↓

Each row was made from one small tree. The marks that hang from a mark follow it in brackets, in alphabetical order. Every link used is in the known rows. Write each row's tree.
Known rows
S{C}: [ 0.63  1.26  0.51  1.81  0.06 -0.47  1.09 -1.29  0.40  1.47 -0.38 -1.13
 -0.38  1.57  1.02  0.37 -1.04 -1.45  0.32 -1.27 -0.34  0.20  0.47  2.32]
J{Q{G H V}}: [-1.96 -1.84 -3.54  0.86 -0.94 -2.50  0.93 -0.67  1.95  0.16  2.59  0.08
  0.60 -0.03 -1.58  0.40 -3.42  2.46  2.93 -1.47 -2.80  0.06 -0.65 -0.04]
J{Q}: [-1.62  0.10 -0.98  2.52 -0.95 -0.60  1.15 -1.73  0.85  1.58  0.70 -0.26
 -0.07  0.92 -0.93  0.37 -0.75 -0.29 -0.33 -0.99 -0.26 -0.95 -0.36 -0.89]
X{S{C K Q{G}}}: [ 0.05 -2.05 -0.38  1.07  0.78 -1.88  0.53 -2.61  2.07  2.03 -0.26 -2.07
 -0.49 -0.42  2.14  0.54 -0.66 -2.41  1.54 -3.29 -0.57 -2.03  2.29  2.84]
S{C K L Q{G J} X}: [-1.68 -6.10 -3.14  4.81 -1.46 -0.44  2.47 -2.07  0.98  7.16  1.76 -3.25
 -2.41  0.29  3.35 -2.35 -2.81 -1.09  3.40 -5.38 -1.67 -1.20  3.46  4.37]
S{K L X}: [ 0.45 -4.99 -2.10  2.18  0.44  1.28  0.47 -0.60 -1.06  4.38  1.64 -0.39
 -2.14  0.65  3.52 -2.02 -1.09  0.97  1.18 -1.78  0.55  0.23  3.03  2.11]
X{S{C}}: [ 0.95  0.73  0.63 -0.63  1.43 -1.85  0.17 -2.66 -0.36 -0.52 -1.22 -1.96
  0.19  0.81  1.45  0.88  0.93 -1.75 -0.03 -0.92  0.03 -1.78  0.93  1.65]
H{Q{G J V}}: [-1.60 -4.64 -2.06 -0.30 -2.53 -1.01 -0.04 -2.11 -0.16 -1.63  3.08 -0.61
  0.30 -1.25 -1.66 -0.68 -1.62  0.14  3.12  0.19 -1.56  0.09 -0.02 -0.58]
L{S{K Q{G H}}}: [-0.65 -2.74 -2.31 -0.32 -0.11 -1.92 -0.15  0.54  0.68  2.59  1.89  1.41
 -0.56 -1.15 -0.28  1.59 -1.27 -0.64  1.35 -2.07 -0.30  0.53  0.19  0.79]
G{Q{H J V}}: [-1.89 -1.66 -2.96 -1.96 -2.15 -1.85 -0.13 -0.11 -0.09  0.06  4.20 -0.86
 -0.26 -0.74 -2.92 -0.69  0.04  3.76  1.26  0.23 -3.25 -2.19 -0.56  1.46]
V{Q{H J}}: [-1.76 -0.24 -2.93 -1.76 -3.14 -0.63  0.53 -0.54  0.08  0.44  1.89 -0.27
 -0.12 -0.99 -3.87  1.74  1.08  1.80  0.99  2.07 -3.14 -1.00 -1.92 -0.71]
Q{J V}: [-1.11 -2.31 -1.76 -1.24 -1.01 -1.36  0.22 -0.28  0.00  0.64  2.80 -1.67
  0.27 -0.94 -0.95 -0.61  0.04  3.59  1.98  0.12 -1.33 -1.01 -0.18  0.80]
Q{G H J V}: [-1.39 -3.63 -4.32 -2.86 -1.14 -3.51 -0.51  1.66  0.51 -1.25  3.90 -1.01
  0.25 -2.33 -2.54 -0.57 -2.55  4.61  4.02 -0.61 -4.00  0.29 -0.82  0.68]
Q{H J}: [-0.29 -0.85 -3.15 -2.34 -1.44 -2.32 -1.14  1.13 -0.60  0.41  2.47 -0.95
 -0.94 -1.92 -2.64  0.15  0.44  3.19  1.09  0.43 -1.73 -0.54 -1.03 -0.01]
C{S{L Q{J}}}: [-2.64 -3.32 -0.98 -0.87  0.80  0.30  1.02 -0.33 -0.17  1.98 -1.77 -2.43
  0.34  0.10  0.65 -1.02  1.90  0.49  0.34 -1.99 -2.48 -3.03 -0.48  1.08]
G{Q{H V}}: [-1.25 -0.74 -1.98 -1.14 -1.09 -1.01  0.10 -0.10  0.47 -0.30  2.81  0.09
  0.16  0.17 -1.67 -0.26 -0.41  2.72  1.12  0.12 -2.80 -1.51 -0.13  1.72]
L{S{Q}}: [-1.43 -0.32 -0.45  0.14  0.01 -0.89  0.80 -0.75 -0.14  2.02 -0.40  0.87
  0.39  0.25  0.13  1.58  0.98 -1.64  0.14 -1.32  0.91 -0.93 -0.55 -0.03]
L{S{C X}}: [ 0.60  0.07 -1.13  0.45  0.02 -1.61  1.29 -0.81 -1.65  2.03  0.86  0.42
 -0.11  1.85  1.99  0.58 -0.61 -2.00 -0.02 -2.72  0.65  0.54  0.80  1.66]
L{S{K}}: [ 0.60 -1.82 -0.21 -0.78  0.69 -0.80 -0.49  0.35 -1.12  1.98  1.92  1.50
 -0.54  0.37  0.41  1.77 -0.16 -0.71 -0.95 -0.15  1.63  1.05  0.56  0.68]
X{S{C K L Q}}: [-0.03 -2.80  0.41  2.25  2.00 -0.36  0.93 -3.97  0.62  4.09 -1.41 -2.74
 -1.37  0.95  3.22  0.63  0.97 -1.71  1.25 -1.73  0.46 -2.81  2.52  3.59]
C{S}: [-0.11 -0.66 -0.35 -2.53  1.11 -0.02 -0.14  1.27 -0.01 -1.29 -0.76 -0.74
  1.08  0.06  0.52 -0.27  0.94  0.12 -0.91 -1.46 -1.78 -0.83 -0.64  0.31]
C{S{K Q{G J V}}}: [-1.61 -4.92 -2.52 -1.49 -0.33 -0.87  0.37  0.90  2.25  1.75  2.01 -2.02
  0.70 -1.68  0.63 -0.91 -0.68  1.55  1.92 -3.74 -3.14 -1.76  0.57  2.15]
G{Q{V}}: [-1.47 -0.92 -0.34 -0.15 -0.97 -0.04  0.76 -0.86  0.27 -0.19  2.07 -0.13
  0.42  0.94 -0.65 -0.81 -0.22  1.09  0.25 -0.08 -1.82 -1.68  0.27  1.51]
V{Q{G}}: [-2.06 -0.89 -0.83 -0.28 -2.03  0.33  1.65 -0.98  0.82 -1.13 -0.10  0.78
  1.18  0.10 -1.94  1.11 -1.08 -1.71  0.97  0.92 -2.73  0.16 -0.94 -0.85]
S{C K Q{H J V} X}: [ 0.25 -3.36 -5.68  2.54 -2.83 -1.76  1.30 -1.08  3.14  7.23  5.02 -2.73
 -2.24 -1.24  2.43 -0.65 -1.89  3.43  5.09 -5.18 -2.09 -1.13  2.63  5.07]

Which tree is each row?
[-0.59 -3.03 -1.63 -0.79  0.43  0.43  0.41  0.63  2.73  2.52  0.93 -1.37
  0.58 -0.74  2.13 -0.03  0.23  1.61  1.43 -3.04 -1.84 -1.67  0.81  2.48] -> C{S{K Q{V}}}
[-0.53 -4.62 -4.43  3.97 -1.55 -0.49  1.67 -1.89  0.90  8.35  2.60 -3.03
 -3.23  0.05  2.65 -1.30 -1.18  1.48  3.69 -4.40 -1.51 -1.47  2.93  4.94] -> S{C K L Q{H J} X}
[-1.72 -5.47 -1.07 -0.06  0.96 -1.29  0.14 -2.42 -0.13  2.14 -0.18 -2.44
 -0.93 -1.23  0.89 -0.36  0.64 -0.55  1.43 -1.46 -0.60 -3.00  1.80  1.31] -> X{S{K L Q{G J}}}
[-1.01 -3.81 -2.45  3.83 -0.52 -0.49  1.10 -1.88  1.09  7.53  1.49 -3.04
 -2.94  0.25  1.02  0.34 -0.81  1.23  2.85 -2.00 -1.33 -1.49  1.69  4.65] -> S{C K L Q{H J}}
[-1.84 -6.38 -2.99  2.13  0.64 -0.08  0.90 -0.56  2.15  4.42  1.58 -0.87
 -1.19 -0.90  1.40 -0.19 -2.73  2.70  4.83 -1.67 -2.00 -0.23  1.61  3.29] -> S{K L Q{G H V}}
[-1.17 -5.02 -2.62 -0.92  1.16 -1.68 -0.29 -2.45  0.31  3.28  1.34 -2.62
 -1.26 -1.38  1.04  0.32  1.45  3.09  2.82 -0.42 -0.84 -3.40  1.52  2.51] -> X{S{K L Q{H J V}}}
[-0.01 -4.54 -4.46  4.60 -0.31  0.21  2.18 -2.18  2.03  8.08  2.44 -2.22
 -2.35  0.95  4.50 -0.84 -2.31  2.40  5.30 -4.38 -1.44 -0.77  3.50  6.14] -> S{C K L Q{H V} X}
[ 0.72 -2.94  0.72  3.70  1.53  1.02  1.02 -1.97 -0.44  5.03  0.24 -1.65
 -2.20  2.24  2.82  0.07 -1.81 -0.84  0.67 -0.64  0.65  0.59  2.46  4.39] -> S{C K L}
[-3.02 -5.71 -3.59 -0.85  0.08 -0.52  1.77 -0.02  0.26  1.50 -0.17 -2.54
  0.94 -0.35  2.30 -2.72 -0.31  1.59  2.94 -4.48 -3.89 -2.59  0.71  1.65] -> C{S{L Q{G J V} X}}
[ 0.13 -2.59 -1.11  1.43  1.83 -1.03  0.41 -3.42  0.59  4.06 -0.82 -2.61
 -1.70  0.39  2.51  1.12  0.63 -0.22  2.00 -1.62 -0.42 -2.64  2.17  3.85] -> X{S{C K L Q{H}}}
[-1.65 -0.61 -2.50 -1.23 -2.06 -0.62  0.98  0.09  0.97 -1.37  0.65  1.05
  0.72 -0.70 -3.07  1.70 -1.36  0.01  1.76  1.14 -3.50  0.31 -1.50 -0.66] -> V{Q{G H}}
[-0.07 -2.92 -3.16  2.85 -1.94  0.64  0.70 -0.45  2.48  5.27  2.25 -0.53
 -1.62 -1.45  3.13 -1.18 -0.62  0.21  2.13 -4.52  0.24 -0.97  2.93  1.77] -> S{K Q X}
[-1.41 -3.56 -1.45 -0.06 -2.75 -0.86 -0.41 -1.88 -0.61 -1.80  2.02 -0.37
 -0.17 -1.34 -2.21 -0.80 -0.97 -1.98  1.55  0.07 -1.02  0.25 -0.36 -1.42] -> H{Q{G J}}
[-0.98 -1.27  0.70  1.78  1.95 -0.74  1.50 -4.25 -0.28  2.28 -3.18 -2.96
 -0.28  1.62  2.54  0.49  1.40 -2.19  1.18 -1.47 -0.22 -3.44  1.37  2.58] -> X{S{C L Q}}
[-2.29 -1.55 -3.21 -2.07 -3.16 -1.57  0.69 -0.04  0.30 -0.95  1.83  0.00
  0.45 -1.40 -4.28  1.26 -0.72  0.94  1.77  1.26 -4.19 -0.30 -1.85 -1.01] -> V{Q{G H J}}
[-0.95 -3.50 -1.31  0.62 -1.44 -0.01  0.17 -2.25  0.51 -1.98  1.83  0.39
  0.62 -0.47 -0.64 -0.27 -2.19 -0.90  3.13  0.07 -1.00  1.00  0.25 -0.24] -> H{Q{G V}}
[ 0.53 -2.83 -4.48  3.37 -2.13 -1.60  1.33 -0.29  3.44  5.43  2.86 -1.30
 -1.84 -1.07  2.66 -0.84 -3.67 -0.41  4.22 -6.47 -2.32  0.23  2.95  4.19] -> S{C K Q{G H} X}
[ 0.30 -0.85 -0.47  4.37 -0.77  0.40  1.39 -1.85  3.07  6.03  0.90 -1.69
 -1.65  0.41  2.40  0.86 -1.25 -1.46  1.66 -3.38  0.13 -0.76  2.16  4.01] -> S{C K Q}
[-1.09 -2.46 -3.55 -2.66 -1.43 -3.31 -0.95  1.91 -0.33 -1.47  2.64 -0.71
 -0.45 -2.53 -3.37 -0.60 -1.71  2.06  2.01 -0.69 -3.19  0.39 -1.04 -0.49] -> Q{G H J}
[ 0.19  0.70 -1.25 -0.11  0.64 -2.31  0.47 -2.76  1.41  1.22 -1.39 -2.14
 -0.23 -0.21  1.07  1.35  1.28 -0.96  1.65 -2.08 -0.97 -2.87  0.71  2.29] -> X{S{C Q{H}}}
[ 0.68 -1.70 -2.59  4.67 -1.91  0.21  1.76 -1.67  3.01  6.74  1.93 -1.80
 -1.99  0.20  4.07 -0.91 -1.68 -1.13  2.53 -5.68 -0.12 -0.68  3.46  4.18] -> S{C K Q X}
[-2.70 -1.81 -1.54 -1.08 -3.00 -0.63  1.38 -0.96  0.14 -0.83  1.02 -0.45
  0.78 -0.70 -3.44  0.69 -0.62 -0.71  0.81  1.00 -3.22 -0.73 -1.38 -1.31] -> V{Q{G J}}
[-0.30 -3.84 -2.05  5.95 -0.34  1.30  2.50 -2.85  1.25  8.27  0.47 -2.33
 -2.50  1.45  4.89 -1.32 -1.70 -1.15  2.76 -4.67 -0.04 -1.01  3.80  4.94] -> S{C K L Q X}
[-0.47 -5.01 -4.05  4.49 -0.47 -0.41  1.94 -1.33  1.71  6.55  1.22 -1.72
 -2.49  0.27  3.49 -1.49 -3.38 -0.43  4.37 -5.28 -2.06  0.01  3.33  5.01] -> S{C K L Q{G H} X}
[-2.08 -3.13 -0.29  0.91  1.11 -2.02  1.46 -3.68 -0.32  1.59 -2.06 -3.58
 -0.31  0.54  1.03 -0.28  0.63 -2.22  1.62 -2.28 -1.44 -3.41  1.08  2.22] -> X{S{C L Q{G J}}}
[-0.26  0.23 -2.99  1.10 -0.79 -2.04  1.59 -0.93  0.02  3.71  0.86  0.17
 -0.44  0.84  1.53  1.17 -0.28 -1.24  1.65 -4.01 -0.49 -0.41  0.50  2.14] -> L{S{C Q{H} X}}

↑

**Directions**
What lines of the data include the word "tree"? Copy each of them.

**Solution for this problem**
Each row was made from one small tree. The marks that hang from a mark follow it in brackets, in alphabetical order. Every link used is in the known rows. Write each row's tree.
Which tree is each row?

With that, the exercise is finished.